I stepped in from the frosty night after wiping my boots on the welcome mat. A staircase rose from the entry, two rooms on either side of the front door. I leaned one way then the other, making a quick scan of the living room and the kitchen. Jessica moved off to the living room, and I shut the door and followed. I set the bags down on her coffee table and took off my jacket while Jessica reclined on the floor, her back against the couch. An open bottle of wine and a full glass sat within her reach. The room was lit by a warm crackling fire, several table lamps, and a few glowing candles.
“Tuscan red.” I swept a hand against the painted wall to my left.
She sipped from her glass of wine with a nod in my direction.
Quaint, charming, homey . . . all those words came to mind as I took in her refuge. Cushions and throw blankets covered the cream-colored chairs and sofa. Antique-looking bookshelves and side tables sat on spindly legs. I felt like a big bull in a china shop until I spied a pile of greasy motorcycle parts laid on top of newspapers . . . next to a stack of auto parts books.
That was what I liked about JB. She was all woman and hardcore at the same time. I grinned, sitting next to her.
“Welcome to my palace.” She blushed and ducked her head. “It’s not much compared to your spread.”

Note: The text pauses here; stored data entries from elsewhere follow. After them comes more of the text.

Below is a small trained network, with its code and all its weights. Each question gives an input and a class and asks what happens when units are switched off, that is, made to give their printed mean instead of their output.

import numpy as np


def w(rows, s, z=0):
    codes = np.array(rows[::2]) - 128.0
    scale = np.full(codes.shape[1], s)
    scale[-1] = z or s
    return codes * scale


def f(y):
    return np.maximum(y, 0)


def log_softmax(a):
    a = a - a.max(-1, keepdims=True)
    return a - np.log(np.exp(a).sum(-1, keepdims=True))


def net(x, mask):
    res = np.array(x, float).reshape(1, 3) / 4 @ E
    y = f(res @ A[0][:, :-1].T + A[0][:, -1])
    res = res + np.where(mask, y, B[0][:, -1]) @ B[0][:, :-1]
    return log_softmax(res[-1] @ U[:, :-1].T + U[:, -1])


A, B = {}, {}
E = w([
[120,136,57,131,15,122,130],'x0',
[185,132,122,7,125,133,131],'x1',
[120,36,129,118,126,52,41],'x2',
],0.014)
A[0] = w([
[140,154,127,129,125,148,154,158],'n0',
[136,127,205,125,239,134,121,209],'n1',
[142,136,137,118,137,141,132,135],'n2',
[143,121,132,105,127,123,120,117],'n3',
[78,127,131,197,132,126,126,181],'n4',
[191,130,123,14,123,132,130,131],'n5',
[131,227,128,139,131,226,235,243],'n6',
[125,21,127,117,125,32,32,131],'n7',
[143,127,138,112,140,131,126,124],'n8',
[116,132,54,129,1,122,132,130],'n9',
[122,54,131,119,125,52,52,133],'n10',
[181,130,124,41,124,133,127,130],'n11',
[144,114,132,107,130,116,117,111],'n12',
[129,130,119,122,118,127,130,120],'n13',
[184,131,121,22,125,130,131,131],'n14',
[139,125,182,128,207,131,126,186],'n15',
[104,106,129,155,130,107,106,129],'n16',
[66,124,133,227,132,124,129,200],'n17',
[141,136,119,117,114,130,132,117],'n18',
[144,152,122,122,128,154,144,143],'n19',
[149,136,121,106,129,144,139,123],'n20',
[121,134,52,131,5,123,128,131],'n21',
[117,116,121,132,124,116,115,127],'n22',
[135,123,158,129,177,131,128,164],'n23',
[132,126,162,127,181,130,126,166],'n24',
[115,128,129,145,126,130,128,155],'n25',
[111,129,127,153,128,126,128,160],'n26',
[138,150,120,121,121,149,144,150],'n27',
[118,131,80,128,46,123,132,130],'n28',
],0.014,0.011)
B[0] = w([
[158,168,146,130,132,159,115,159],'n0',
[116,73,203,135,254,169,217,208],'n1',
[143,128,132,129,146,143,128,141],'n2',
[149,110,109,111,137,119,145,140],'n3',
[47,133,155,184,107,129,112,187],'n4',
[249,123,97,14,154,125,156,191],'n5',
[193,227,161,177,142,229,82,254],'n6',
[59,54,111,41,108,20,167,226],'n7',
[144,116,126,118,142,137,138,139],'n8',
[139,186,81,123,26,94,86,215],'n9',
[80,78,125,80,111,65,151,202],'n10',
[233,120,95,13,155,126,151,177],'n11',
[133,106,114,110,140,116,144,141],'n12',
[135,136,118,119,121,119,129,134],'n13',
[238,121,94,16,155,127,154,187],'n14',
[115,93,171,136,195,157,182,185],'n15',
[90,127,150,110,113,116,128,156],'n16',
[14,134,175,199,102,130,97,209],'n17',
[148,146,122,117,124,125,124,138],'n18',
[153,160,145,123,132,148,114,154],'n19',
[161,148,136,102,134,134,128,144],'n20',
[136,191,73,126,23,94,80,214],'n21',
[108,127,124,125,115,113,130,141],'n22',
[120,100,163,140,177,152,166,162],'n23',
[113,105,159,129,164,148,160,165],'n24',
[117,135,135,147,118,128,115,147],'n25',
[108,134,143,150,121,132,113,153],'n26',
[151,155,134,129,128,141,116,154],'n27',
[136,169,92,128,63,106,98,184],'n28',
],0.0094,0.026)
U = w([
[91,136,188,255,186,199,130,251],'0',
[16,51,189,153,157,97,164,170],'1',
[185,133,155,115,200,199,161,122],'2',
[137,31,121,83,187,95,188,45],'3',
[110,178,114,250,71,164,52,192],'4',
[27,112,97,148,61,61,86,117],'5',
[193,184,81,107,98,158,83,88],'6',
[145,102,42,80,86,55,135,58],'7',
],0.0063,0.0026)

Each question gives the input, the list of numbers given to net, and the class t.
The units are the neurons (one row each of A and B). Each row of codes is followed by its name. A weight is (code - 128) times the scale printed after its matrix; where a second scale follows, it is the last column's (A, B and U).
mask holds one flag per neuron, in row order. A switched-off neuron (its flag False) gives its mean, the last column of its row in B, instead of its output. The means were averaged over made-up inputs and are rounded, as every weight is.
A unit's drop is (log p(t) with every unit on - log p(t) with that unit switched off) / (log p(t) with every unit on - log p(t) with every unit switched off).
The circuit of an input: a set's keep is (log p(t) with only the set's units on - log p(t) with every unit switched off) / (log p(t) with every unit on - log p(t) with every unit switched off). Starting from the 12 units with the biggest drops (on a tie, the unit counted first), units are removed one at a time, each time the one whose removal leaves the highest keep (on an exact tie, the one counted first), for as long as the keep stays at least 0.8.
units of the circuit, in order: the units of the circuit, biggest drop first
unit that matters most: the unit with the biggest drop
k most important neurons: the k neurons with the biggest drops, biggest first
drop of u: that unit's drop, to one decimal
input [2,0,1], class 5: 2 most important neurons => (n6 n5)
input [6,0,4], class 5: units of the circuit, in order => (n5 n14)
input [-1,1,4], class 3: unit that matters most => n17
input [0,2,-1], class 2: units of the circuit, in order => (n21 n7)
input [0,1,2], class 3: 3 most important neurons => (n21 n9 n17)
input [4,0,1], class 5: 2 most important neurons => (n6 n5)
input [-6,-3,0], class 0: 2 most important neurons => (n7 n10)
input [-2,7,0], class 2: 2 most important neurons => (n7 n10)
input [-3,0,1], class 1: 3 most important neurons => (n6 n5 n14)
input [1,-5,4], class 5: 2 most important neurons => (n1 n15)
input [2,-1,2], class 5: drop of n23 => 0.0
input [-6,-4,2], class 1: drop of n6 => 0.1
input [1,-1,-6], class 4: drop of n1 => 0.2
input [-2,-4,1], class 1: drop of n6 => 1.1
input [-4,7,2], class 3: unit that matters most => n6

“I like it. It’s intimate. It’s you.” Unlike my house,
which was virtually unlived in, this place was a veritable open book about her. “It’s pretty. Like you.”

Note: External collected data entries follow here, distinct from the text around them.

Below are the code and all the weights of a small trained network. Each question names an input and a target symbol and asks about switching units off, where a switched-off unit gives its printed mean instead of its output.

import numpy as np


def w(rows, s, z=0):
    codes = np.array(rows[::2]) - 128.0
    scale = np.full(codes.shape[1], s)
    scale[-1] = z or s
    return codes * scale


def f(y):
    return np.maximum(y, 0)


def softmax(a):
    e = np.exp(a - a.max(-1, keepdims=True))
    return e / e.sum(-1, keepdims=True)


def log_softmax(a):
    a = a - a.max(-1, keepdims=True)
    return a - np.log(np.exp(a).sum(-1, keepdims=True))


def net(x, mask):
    ids = ['γεξπτψω'.index(c) for c in x.split()]
    T = len(ids)
    res = E[ids] + P[:T]
    u = 0
    for l in range(3):
        r = res
        for j in range(3):
            rows = slice(2 * j, 2 * j + 2)
            q, k, v = (r @ M[l][rows].T for M in (Q, K, V))
            z = softmax(np.where(np.tri(T) > 0, q @ k.T / 2**0.5, -1e9)) @ v
            o = O[l][rows]
            res = res + np.where(mask[u + j], z, o[:, -1]) @ o[:, :-1]
        u += 3
        y = f(res @ A[l][:, :-1].T + A[l][:, -1])
        res = res + np.where(mask[u : u + 4], y, B[l][:, -1]) @ B[l][:, :-1]
        u += 4
    return log_softmax(res[-1] @ U[:, :-1].T + U[:, -1])


Q, K, V, O, A, B = {}, {}, {}, {}, {}, {}
E = w([
[53,87,148],'γ',
[221,55,103],'ε',
[103,178,183],'ξ',
[132,97,114],'π',
[115,123,114],'τ',
[135,48,126],'ψ',
[67,151,1],'ω',
],0.017)
P = w([
[107,190,183],'0',
[128,204,230],'1',
[162,12,120],'2',
[135,218,220],'3',
[119,60,123],'4',
[173,226,213],'5',
[130,2,91],'6',
],0.007)
Q[0] = w([
[185,226,210],'0.h1',
[139,255,164],'0.h1',
[201,52,158],'0.h2',
[166,27,77],'0.h2',
[87,151,174],'0.h3',
[154,164,187],'0.h3',
],0.0096)
K[0] = w([
[103,100,206],'0.h1',
[123,113,241],'0.h1',
[244,133,127],'0.h2',
[213,163,111],'0.h2',
[84,156,2],'0.h3',
[158,127,66],'0.h3',
],0.0081)
V[0] = w([
[138,140,181],'0.h1',
[194,84,164],'0.h1',
[151,173,254],'0.h2',
[228,128,137],'0.h2',
[47,186,104],'0.h3',
[210,81,105],'0.h3',
],0.0074)
O[0] = w([
[3,193,50,114],'0.h1',
[67,145,114,39],'0.h1',
[168,89,80,169],'0.h2',
[117,213,106,35],'0.h2',
[146,126,126,218],'0.h3',
[146,142,125,2],'0.h3',
],0.0073,0.0023)
A[0] = w([
[222,41,226,98],'0.n1',
[2,116,12,8],'0.n2',
[214,255,184,69],'0.n3',
[164,196,150,92],'0.n4',
],0.0059,0.0017)
B[0] = w([
[65,169,45,251],'0.n1',
[225,114,73,190],'0.n2',
[254,169,217,170],'0.n3',
[117,140,200,147],'0.n4',
],0.0078,0.0031)
Q[1] = w([
[144,156,249],'1.h1',
[218,127,165],'1.h1',
[117,177,165],'1.h2',
[112,174,48],'1.h2',
[97,184,122],'1.h3',
[130,71,86],'1.h3',
],0.011)
K[1] = w([
[193,127,142],'1.h1',
[195,228,185],'1.h1',
[137,76,198],'1.h2',
[191,146,178],'1.h2',
[139,66,43],'1.h3',
[255,163,81],'1.h3',
],0.0082)
V[1] = w([
[191,114,129],'1.h1',
[76,215,116],'1.h1',
[111,139,168],'1.h2',
[76,2,218],'1.h2',
[129,131,118],'1.h3',
[61,136,50],'1.h3',
],0.012)
O[1] = w([
[169,169,90,106],'1.h1',
[83,133,120,92],'1.h1',
[118,90,143,135],'1.h2',
[147,127,219,253],'1.h2',
[110,169,124,123],'1.h3',
[48,1,15,118],'1.h3',
],0.0092,0.005)
A[1] = w([
[246,191,215,2],'1.n1',
[58,134,95,20],'1.n2',
[156,119,50,249],'1.n3',
[47,121,132,185],'1.n4',
],0.012,0.0025)
B[1] = w([
[108,165,66,255],'1.n1',
[254,22,33,144],'1.n2',
[166,43,240,196],'1.n3',
[161,30,104,195],'1.n4',
],0.0059,0.0075)
Q[2] = w([
[138,185,65],'2.h1',
[7,185,160],'2.h1',
[35,155,232],'2.h2',
[218,198,208],'2.h2',
[15,137,22],'2.h3',
[117,144,144],'2.h3',
],0.011)
K[2] = w([
[40,199,254],'2.h1',
[173,204,209],'2.h1',
[182,217,181],'2.h2',
[95,203,109],'2.h2',
[91,28,2],'2.h3',
[118,157,223],'2.h3',
],0.0078)
V[2] = w([
[165,121,98],'2.h1',
[180,134,109],'2.h1',
[37,148,34],'2.h2',
[254,165,138],'2.h2',
[213,72,159],'2.h3',
[175,166,139],'2.h3',
],0.0099)
O[2] = w([
[131,152,153,160],'2.h1',
[78,43,154,145],'2.h1',
[200,68,129,1],'2.h2',
[71,100,90,129],'2.h2',
[166,2,40,211],'2.h3',
[110,228,115,126],'2.h3',
],0.0082,0.0053)
A[2] = w([
[33,90,176,34],'2.n1',
[2,84,46,116],'2.n2',
[176,99,170,16],'2.n3',
[244,146,143,3],'2.n4',
],0.0096,0.0037)
B[2] = w([
[212,82,165,240],'2.n1',
[254,185,109,253],'2.n2',
[175,216,122,189],'2.n3',
[100,97,101,157],'2.n4',
],0.0072,0.0056)
U = w([
[192,142,255,115],'γ',
[195,210,139,97],'ε',
[211,238,243,10],'ξ',
[97,140,147,247],'π',
[95,140,152,254],'τ',
[149,151,184,116],'ψ',
[144,129,118,81],'ω',
],0.0089,0.0029)

Each question gives the input, a string of symbols that net reads in full, and the target symbol t.
The units are the heads (2 rows each of Q, K, V and O) and the neurons (one row each of A and B). Each row of codes is followed by its name. A weight is (code - 128) times the scale printed after its matrix; where a second scale follows, it is the last column's (O, A, B and U).
mask holds one flag per unit, layer by layer, with each layer's heads first. A switched-off unit (its flag False) gives its mean, the last column of its rows in O or B, instead of its output. The means were averaged over made-up inputs and are rounded, as every weight is.
A unit's drop is (log p(t) with every unit on - log p(t) with that unit switched off) / (log p(t) with every unit on - log p(t) with every unit switched off).
The circuit of an input: a set's keep is (log p(t) with only the set's units on - log p(t) with every unit switched off) / (log p(t) with every unit on - log p(t) with every unit switched off). Starting from the 12 units with the biggest drops (on a tie, the unit counted first), units are removed one at a time, each time the one whose removal leaves the highest keep (on an exact tie, the one counted first), for as long as the keep stays at least 0.8.
circuit, biggest first: the units of the circuit, biggest drop first
top k neurons: the k neurons with the biggest drops, biggest first
k most important neurons of layer l: the k neurons of layer l with the biggest drops, biggest first
which heads matter: for each layer, one digit per head in row order, 1 if its drop is at least 0.15 and else 0, layers parted by /
input ε ε ω ε ω ε ξ, target ε: circuit, biggest first : [2.n2, 2.h2, 1.h3]
input γ γ ψ γ γ, target γ: circuit, biggest first : [1.h2, 2.n1]
input γ ψ γ ω τ ω τ, target ω: circuit, biggest first : [1.h3, 1.h2, 1.n2]
input γ ω γ ξ ψ, target ξ: top 2 neurons : [0.n3, 1.n1]
input ξ ω ε γ ψ ω, target ω: which heads matter : 000 / 011 / 001
input ξ ω τ γ ξ ω τ, target ω: top 3 neurons : [0.n2, 1.n2, 0.n1]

“Hmm,” her face averted, she hummed.
I stretched out my legs, enjoying the heat from the fire on my feet. “Thanksgiving decorations too.” I pointed my chin toward the cornucopia on the mantelpiece.
She leaned her head against my shoulder. “I have to celebrate every holiday. I work with kids, remember?”
I gently kissed her forehead and she laid her arm across my chest.
“Why are you here, Hunter? For real this time.”
“Couldn’t stay away from you.” My voice lowered. “Sometimes I get tired of fighting, and fighting what I want.”
She remained silent, her face tucked against me.
“Plus, you smell damn good.”
I felt her smile against the skin of my neck.
“You were working?” I indicated the school papers fanned out beside her.
“Oh. It never stops. Class prep, tests to grade, special help to give . . . instruction courses to take.”
“And you’re still wearing your school clothes,” I remarked.
Her hair was unpinned, a glorious sable mane down her back and over my arm, but otherwise she had on the hot for teacher clothes. An outfit that was professional and totally seductive to a man like me. Another nine-to-five skirt molded against her sweet curves. It had ridden up, showing the lace at the top of her sheer thigh high stockings. She’d loosened a few buttons on a rose-colored blouse and still had on a pair of killer black heels.
“Teachers didn’t look like you when I was in school.”
“I bet they were all mean old hags.” She shook with laughter.
“Truth.” I tickled my fingers along her side and whispered at her ear, “I’d say let me massage your feet, but I really like the shoes.”
I heard the quick hitch of her breath.
“So how about you sit right here”—I patted between my legs—“and let me rub your back.”